• **Data records**:
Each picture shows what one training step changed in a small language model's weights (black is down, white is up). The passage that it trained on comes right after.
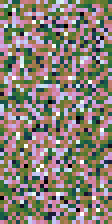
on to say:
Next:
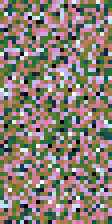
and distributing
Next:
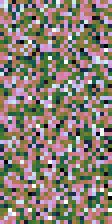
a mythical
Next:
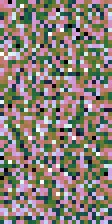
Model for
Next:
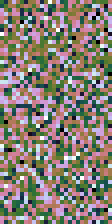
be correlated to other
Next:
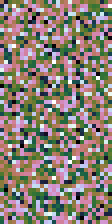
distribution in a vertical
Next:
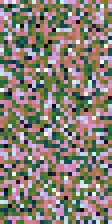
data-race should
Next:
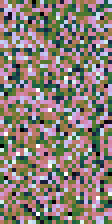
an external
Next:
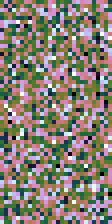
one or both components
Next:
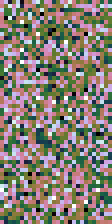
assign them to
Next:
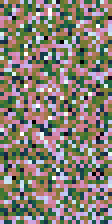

• **What is needed**:
Output the data exactly. Leave every picture out.

• **Response area**:
Each picture shows what one training step changed in a small language model's weights (black is down, white is up). The passage that it trained on comes right after.
on to say:
Next:
and distributing
Next:
a mythical
Next:
Model for
Next:
be correlated to other
Next:
distribution in a vertical
Next:
data-race should
Next:
an external
Next:
one or both components
Next:
assign them to
Next:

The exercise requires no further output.